少額訴訟は、訴訟物の価額が60万円以下の場合にのみ提起できる特別な手続きであって、原則として1日で手続きが終了します。通常の裁判に比べて早く手続きが進むという点に大きなメリットがあります。

なお、少額訴訟について詳しくは以下の記事をご参照下さい。

少額訴訟とは?お金を払わない相手から債権を回収する方法

②強制執行

裁判で勝っただけでは、滞納者が任意で払ってくれない限り、滞納された家賃を回収することはできません。

その場合には、判決に基づく「強制執行」手続きという文字通り強制的な手続きで回収を図らないと、裁判で勝ったとしても滞納された家賃を回収することはできません。そして、強制執行手続は裁判手続とは別個独立の手続になりますので、新たに進めていく必要があります。

強制執行手続において注意すべき点は、滞納者に強制的に回収できる財産が残っているか否かになります。強制的に回収することのできる財産が残っていなければ裁判・強制執行手続を試みても空振りになってしまう恐れがあるので、事前に滞納者の財産をチェックする必要があるでしょう。

6、それでも支払いがなければ建物明渡訴訟!

滞納者が任意で滞納家賃を支払わずに建物からも出ていかない場合、裁判で建物の明渡し及び滞納賃料の支払いを求めていくことになります。訴訟物の価額が140万円以下のケースあれば簡易裁判所に訴訟を起こすことになり、140万円を超えるケースには地方裁判所に起こすことになります。

そして、裁判を提起した後でも、話し合いによって和解をして手続きが終わることも考えられます。和解の内容が和解調書に記載されますが、和解調書は判決と同様の強制力があるため、和解調書をもとに強制執行手続を進めることが可能になります。

裁判で勝った場合には、前述のとおり、強制執行手続を踏まなければ、強制的に建物明渡し及び滞納賃料回収の目的を達成できません。裁判を提起してから強制執行手続に至るまで、およそ半年程度時間がかかる場合もあります。
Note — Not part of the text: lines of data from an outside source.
Below is a small trained network, with its code and all its weights. Each question gives an input and a class and asks what happens when units are switched off, that is, made to give their printed mean instead of their output.

import numpy as np


def w(rows, s, z=0):
    codes = np.array(rows[::2]) - 128.0
    scale = np.full(codes.shape[1], s)
    scale[-1] = z or s
    return codes * scale


def f(y):
    return np.maximum(y, 0)


def log_softmax(a):
    a = a - a.max(-1, keepdims=True)
    return a - np.log(np.exp(a).sum(-1, keepdims=True))


def net(x, mask):
    res = np.array(x, float).reshape(1, 8) / 4 @ E
    y = f(res @ A[0][:, :-1].T + A[0][:, -1])
    res = res + np.where(mask, y, B[0][:, -1]) @ B[0][:, :-1]
    return log_softmax(res[-1] @ U[:, :-1].T + U[:, -1])


A, B = {}, {}
E = w([
[131,91,151,155,83,119,101,133,141,118,119],'x0',
[81,118,137,105,147,202,189,153,75,44,98],'x1',
[45,132,84,97,166,126,143,113,48,125,166],'x2',
[83,112,70,201,107,71,179,68,40,167,159],'x3',
[200,40,131,88,80,143,102,244,88,44,22],'x4',
[128,184,57,112,184,127,146,113,102,133,135],'x5',
[77,82,111,177,101,110,133,100,118,122,120],'x6',
[143,87,60,178,94,64,79,142,28,167,168],'x7',
],0.011)
A[0] = w([
[113,165,211,64,167,188,220,205,148,63,68,196],'N0',
[104,188,146,161,84,98,150,64,173,207,169,254],'N1',
[130,89,75,131,82,106,108,238,44,127,68,194],'N2',
[180,206,189,148,104,90,81,126,225,131,110,192],'N3',
[72,88,123,147,169,112,182,112,75,203,233,155],'N4',
[136,68,103,75,143,213,135,196,102,96,80,209],'N5',
[209,150,179,116,105,135,114,35,254,175,141,216],'N6',
[159,65,108,63,151,229,169,163,182,98,108,187],'N7',
[166,49,144,71,146,146,115,185,93,76,142,71],'N8',
],0.0092,0.0041)
B[0] = w([
[75,247,210,40,190,159,185,177,210,3,35,253],'N0',
[49,98,82,124,209,113,112,98,182,206,191,231],'N1',
[164,27,168,254,36,30,152,108,56,74,49,244],'N2',
[207,34,204,154,157,194,29,189,227,203,166,212],'N3',
[66,154,99,112,154,59,110,27,47,105,191,237],'N4',
[163,133,149,175,42,57,147,49,180,38,86,229],'N5',
[192,113,78,42,214,193,52,204,218,173,213,226],'N6',
[143,195,144,110,151,85,34,207,142,20,164,220],'N7',
[159,102,218,158,116,66,123,94,85,87,104,201],'N8',
],0.008,0.018)
U = w([
[186,109,106,113,152,200,76,158,186,224,204,94],'0',
[135,197,153,76,142,198,180,158,134,48,92,36],'1',
[201,2,98,207,25,114,128,149,41,103,102,110],'2',
[28,175,30,114,176,97,154,22,52,217,221,254],'3',
],0.0096,0.0044)

Each question gives the input, the list of numbers given to net, and the class t.
The units are the neurons (one row each of A and B). Each row of codes is followed by its name. A weight is (code - 128) times the scale printed after its matrix; where a second scale follows, it is the last column's (A, B and U).
mask holds one flag per neuron, in row order. A switched-off neuron (its flag False) gives its mean, the last column of its row in B, instead of its output. The means were averaged over made-up inputs and are rounded, as every weight is.
A unit's drop is (log p(t) with every unit on - log p(t) with that unit switched off) / (log p(t) with every unit on - log p(t) with every unit switched off).
unit that matters most: the unit with the biggest drop
top k neurons: the k neurons with the biggest drops, biggest first
drop of u: that unit's drop, to one decimal
input [1,-7,0,-6,4,-7,-8,-7], class 0: unit that matters most => N3
input [-6,-6,5,-7,0,5,0,-4], class 0: top 2 neurons => [N6 N3]
input [7,-1,3,0,-6,-4,8,-6], class 3: top 2 neurons => [N1 N4]
input [0,-2,-4,-4,1,6,-1,5], class 2: top 3 neurons => [N1 N0 N6]
input [8,-1,2,-3,-1,6,1,2], class 3: top 4 neurons => [N2 N0 N3 N6]
input [-1,3,5,2,-3,0,-3,-5], class 3: top 4 neurons => [N4 N5 N3 N7]
input [-5,3,-7,-6,-3,3,5,8], class 0: top 4 neurons => [N2 N0 N5 N4]
input [7,3,-5,7,-1,-2,1,1], class 3: drop of N8 => 0.2
input [-1,-1,2,-6,5,3,-3,3], class 2: drop of N2 => 1.0
input [7,-3,5,-1,0,3,7,4], class 3: drop of N5 => 0.5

これらの法的手続きは、やはり弁護士に依頼した方が迅速かつ適切に進めることができるものといえますが、弁護士費用との関係で経済的メリットなどがあるかどうかは重要なことですので、弁護士に相談して依頼のメリットがあるかどうか事前に確認しましょう。

家賃滞納された場合の内容証明郵便の書き方まとめ

今回は、大家さん初心者の方のために内容証明郵便の送り方や確実に家賃を回収する方法をお伝えしました。ただ、事案によって様々な法的問題が生じえますので、一度事前に弁護士に相談して、ご自分で着手できるか検討してみるとよいでしょう。

※この記事は公開日時点の法律を元に執筆しています。